Bloomberg — El yen se está acercando a su nivel más alto del año después de que la superación de la barrera de los 155 por dólar activara órdenes de corte de pérdidas, lo que ha situado la zona de los 152 firmemente en el punto de mira de los operadores. La moneda japonesa se apreció hasta un 1% hasta situarse en 152,89 el martes, su nivel más alto desde febrero. Posteriormente, recortó parte de esas ganancias para cerrar con un alza del 0,6%, pero sigue registrando una subida de casi un 4% este mes, lo que la convierte en la moneda con mejor rendimiento entre las del Grupo de los 10. Este movimiento sugiere que el repunte del yen, impulsado por la presión a favor de la intervención del secretario del Tesoro, Scott Bessent, y de la ministra de Finanzas, Satsuki Katayama, podría estar cobrando vida propia.
Las expectativas de una política más restrictiva por parte del Banco de Japón han proporcionado una fuente de apoyo más fundamental, mientras que la superación de la barrera de los 155 está aportando ahora un impulso técnico. Ver más: Yen alcanza máximo desde febrero mientras mercados asiáticos caen y petróleo sube Este movimiento desencadenó importantes órdenes de stop-loss y obligó a los operadores de opciones a vender dólares, según un operador familiarizado con las transacciones que pidió no ser identificado. “La ruptura durante la noche de la zona de soporte “abre claramente la puerta a que el movimiento se prolongue aún más””, afirmó Rodrigo Catril, estratega de National Australia Bank Ltd. “El par USD/JPY parece estar en condiciones de poner a prueba niveles en torno a los mínimos anteriores de 152,27 y 152,10″. Katayama afirmó el martes que la postura de Japón respecto a las divisas no ha cambiado desde que llevó a cabo una intervención conjunta con sus homólogos estadounidenses, y que las autoridades tratarán de mantener un mercado de divisas ordenado. No hubo un único catalizador para la última subida.

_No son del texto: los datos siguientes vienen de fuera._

[[130 123 104 101 120]
 [ 99 148 130 132 144]
 [133 127 146 139 130]] out 148

[[126 117 147 109 145 130 115]
 [111 143 116 151 115 136 127]] out 143

[[132 126 132 134 140]
 [126 155 146 129 132]
 [138 115 103 127 104]] out 155

[[125 121 156 115 106 125]
 [102 122 155 123 128 134]] out 122

[[128 130 132 126 137 129]
 [122 127 125 129 108 127]
 [134 129 145 129 157 131]] out 127

[[116 115 155 119]
 [121 148 126 134]
 [121 115 140 126]] out 148
---
array([[104, 145, 151, 112, 149, 130],
       [143, 103, 143, 137, 151, 133],
       [106, 119, 123, 145, 128, 113]]) => 123

array([[118, 158, 155, 140, 105, 147, 113],
       [138, 135, 143, 148, 122, 155, 117],
       [128, 132, 146, 152, 125, 151, 111]]) => 146

array([[117, 121, 124, 132],
       [144, 130, 129, 125],
       [131, 120, 126, 100]]) => 126

array([[139, 104, 129, 146, 128,  98],
       [145, 128, 136, 143, 109,  99],
       [137, 121, 119, 135, 117, 146]]) => 119

array([[126, 139, 113, 124, 127, 136, 138],
       [126, 139, 113, 124, 128, 135, 138],
       [124, 129, 107, 128, 120, 137, 137]]) => 107

array([[129, 116, 126, 126],
       [123, 127, 132, 145],
       [113, 150, 134, 120]]) => 134

array([[109, 150, 145, 122, 109, 118],
       [121, 113, 139, 120, 151, 122],
       [114, 112, 131, 120, 143, 118]]) => 131

array([[106, 121, 129, 122, 135, 143],
       [138, 119, 119, 127, 119, 127],
       [134, 135, 116, 115, 133, 122]]) => 116

array([[156, 146, 112, 110, 151],
       [152, 146, 117, 151, 104],
       [152, 148, 106, 117, 113]]) => 106

array([[116, 114, 132, 128, 117, 139],
       [120, 127, 111, 144, 141, 119],
       [111, 104, 148, 106, 100, 140]]) => 148
---
[[142 103 135 114 125]
 [125 118 118 123 119]
 [123 113 143 116 117]] ans = 118, 143

[148 120 136 118 122 100 136] ans = 118, 148

[150 130 133 148 157] ans = 133, 157

[[118 113 118 141 132 120  98]
 [157 121 138 127 119 117 140]
 [129 100 111 136 129 109 106]] ans = 127, 157

[128 136 120 103 123 125 116] ans = 103, 136

[155 123 113 118 147 107 112] ans = 118, 155
---
142  157  112  133 ⇒ 142, 133

131  141  136  128  130
111  127  130  130  124
120  132  132  102  133
⇒ 131, 133

102  100  125  138 ⇒ 102, 138

124  153  122  146
137  137  122  145
⇒ 124, 145

151  139  118  126  107  143 ⇒ 151, 143

133  123  136  130  129  123  151 ⇒ 133, 151
---
[131 140 115 119 106] Answer: 140, 131

[[115 117 117 127]
 [133 117 117 131]
 [120 107 138 117]] Answer: 138, 133

[[126 114 123 134]
 [103 148 116 122]] Answer: 148, 134

[104 108 114 105 144 132 146] Answer: 146, 144

[141 120 113 149 105 153 156] Answer: 156, 153

[[124 118 142 111 118 126]
 [122 131 133 158 126 135]] Answer: 158, 142
---
Q:
[[131  99 127 150 153]
 [110 121 111 119 115]
 [101 141 112 112 128]]
A: 141

Q:
[[147 111 120 142 155 134 127]
 [127 124 127 126 129 128 128]
 [119 109 130 111 114 101 151]]
A: 109

Q:
[[128 110 151 131]
 [119 130 131 147]
 [145 104 131 115]]
A: 104

Q:
[[137 126 125 122 144 156]
 [125 125 113 124 137 132]
 [136 126 124 122 143 157]]
A: 126

Q:
[[140 113 112 151 151 113]
 [144 105 152 145 122 153]
 [116 138 101 124 129 105]]
A: 138

Q:
[[134 118 147 135 119 137 118]
 [118 141 148 117 144 112 139]
 [113 126 106 134 125 106 129]]
A: 126

Q:
[[118 127 150 120 148 132 135]
 [130 130 134 123 133 129 133]
 [131 127 129 127 128 129 130]]
A: 127

Q:
[[124 136 126 138 114 118 138]
 [128 128 129 129 128 129 128]
 [132 122 154 134 129 137 139]]
A: 122

Q:
[[124 127 135 144]
 [118 116 134 134]
 [147 117 152 113]]
A: 117

Q:
[[121 123 142 115]
 [129 149 117 112]
 [101 132 149  99]]
A: 132
---
[[125, 139, 142, 131, 131, 132], [136, 138, 109, 106, 113, 114]] value 136
[[133, 136, 118, 131, 139], [117, 126, 136, 125, 124], [134, 133, 106, 121, 136]] value 117
[[133, 129, 128, 132, 129, 108], [129, 125, 125, 153, 120, 109], [127, 123, 132, 118, 128, 120]] value 129
[[131, 99, 129, 117, 153], [139, 112, 135, 115, 152]] value 139
[[139, 123, 139, 131], [136, 126, 149, 117], [129, 132, 120, 125]] value 136
[[128, 129, 132, 120, 128, 144], [127, 129, 133, 149, 125, 130]] value 127
[[118, 145, 128, 129, 137, 158, 139], [127, 127, 152, 136, 156, 105, 153]] value 127
---
[[118, 140, 123, 122, 129, 129],
 [110, 140, 115, 115, 128, 151],
 [135, 113, 139, 126, 136, 122]] -> 129

[125, 109, 152, 133, 120, 141, 115] -> 115

[[109, 126, 126, 118],
 [125, 133, 118, 119],
 [155, 135, 126, 134]] -> 118

[[115, 118, 126, 115, 138, 132],
 [144, 111, 122, 138, 111, 151],
 [130, 136, 134, 130, 138, 124]] -> 132

[149, 145, 145, 105, 149, 151] -> 151

[138, 104, 130, 121] -> 121
---
129,110,98,142,125
131,118,146,118,123
114,119,128,131,126
value 125

141,117,115,135,113,140,104
141,131,122,124,131,124,150
121,131,114,130,141,136,127
value 113

105,104,147,131,107 value 107

127,141,129,100,120 value 120

99,118,132,152,147,140 value 147

111,141,104,146,122 value 122
---
[[133 146 152 118]
 [125 152 145 130]
 [140 144 148 121]] out 133

[[134 153 139 127]
 [133 153 140 128]
 [132 147 136 127]] out 134

[[130 130 129 131 130 129]
 [144 153 133 145 137 140]
 [131 130 130 131 130 129]] out 130

[[109 123 116 112]
 [144 115 133 107]
 [141 118 140 117]] out 109

[[129 134 135 112 131]
 [156 124 128 141 122]
 [140 132 147 106 111]] out 129

[[121 151 148 132]
 [140 143 153 139]
 [117 116 109 123]] out 121

[[129 133 104 146 134]
 [114 145 139 143 130]
 [151 125 130 133 128]] out 129

[[129 137 118 128 127 121 141]
 [137 142 124 141 140 151 130]
 [126 137 128 137 137 139 131]] out 129
---
[105 127 127 112 136 122  99] ⇒ 122
[129 126 152 131 119 124 142] ⇒ 129
[113 149 100 128 126] ⇒ 126
[144 109 125 143 107 121 145] ⇒ 125
[136 151 134 142 131] ⇒ 136
[119 104 141 113 130] ⇒ 119
---
[[117 140 125 155]
 [124 133 125 144]] 155, 117

[102 124 108 109] 124, 102

[103 117 126 134 140] 140, 103

[112 148 101 121] 148, 101

[[125 135 116 127 137]
 [124 139 128 124 140]
 [149 145 120 120 127]] 149, 116

[[118 140 151 106 114 102]
 [141 108 128 140 138 128]] 151, 102
---
[136 148 130 111 123 101 149] 149, 101

[[131 153 137 113 102]
 [130 127 127 132 119]
 [120 129 139 111 125]] 153, 102

[[144 129 104 125 123 119 137]
 [131 142 119 118 154 107 133]
 [123 110 123 134 128 110 127]] 154, 104

[[113 139 131 127]
 [107 147 136 130]
 [133 106 134 124]] 147, 106

[109 132 111 120 104] 132, 104

[142 104 119 121 154] 154, 104

[125 107 124 143 146 122 128] 146, 107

Algunos operadores señalaron la escasa liquidez en torno a la festividad estadounidense, mientras que otros afirmaron que la ruptura de la barrera de los 155 aceleró un movimiento que ya era alcista. El yen comenzó a repuntar la semana pasada, cuando las crecientes expectativas de subidas de tasas por parte del Banco de Japón provocaron un brusco cambio de tendencia en el sentimiento del mercado. Las especulaciones sobre un posible cambio en la asignación de activos del Fondo de Inversión de Pensiones del Gobierno (GPIF) también han impulsado la subida. El ministro de Sanidad japonés, Kenichiro Ueno, responsable del GPIF, afirmó que el fondo de pensiones sigue valorando si es necesario revisar su asignación de activos.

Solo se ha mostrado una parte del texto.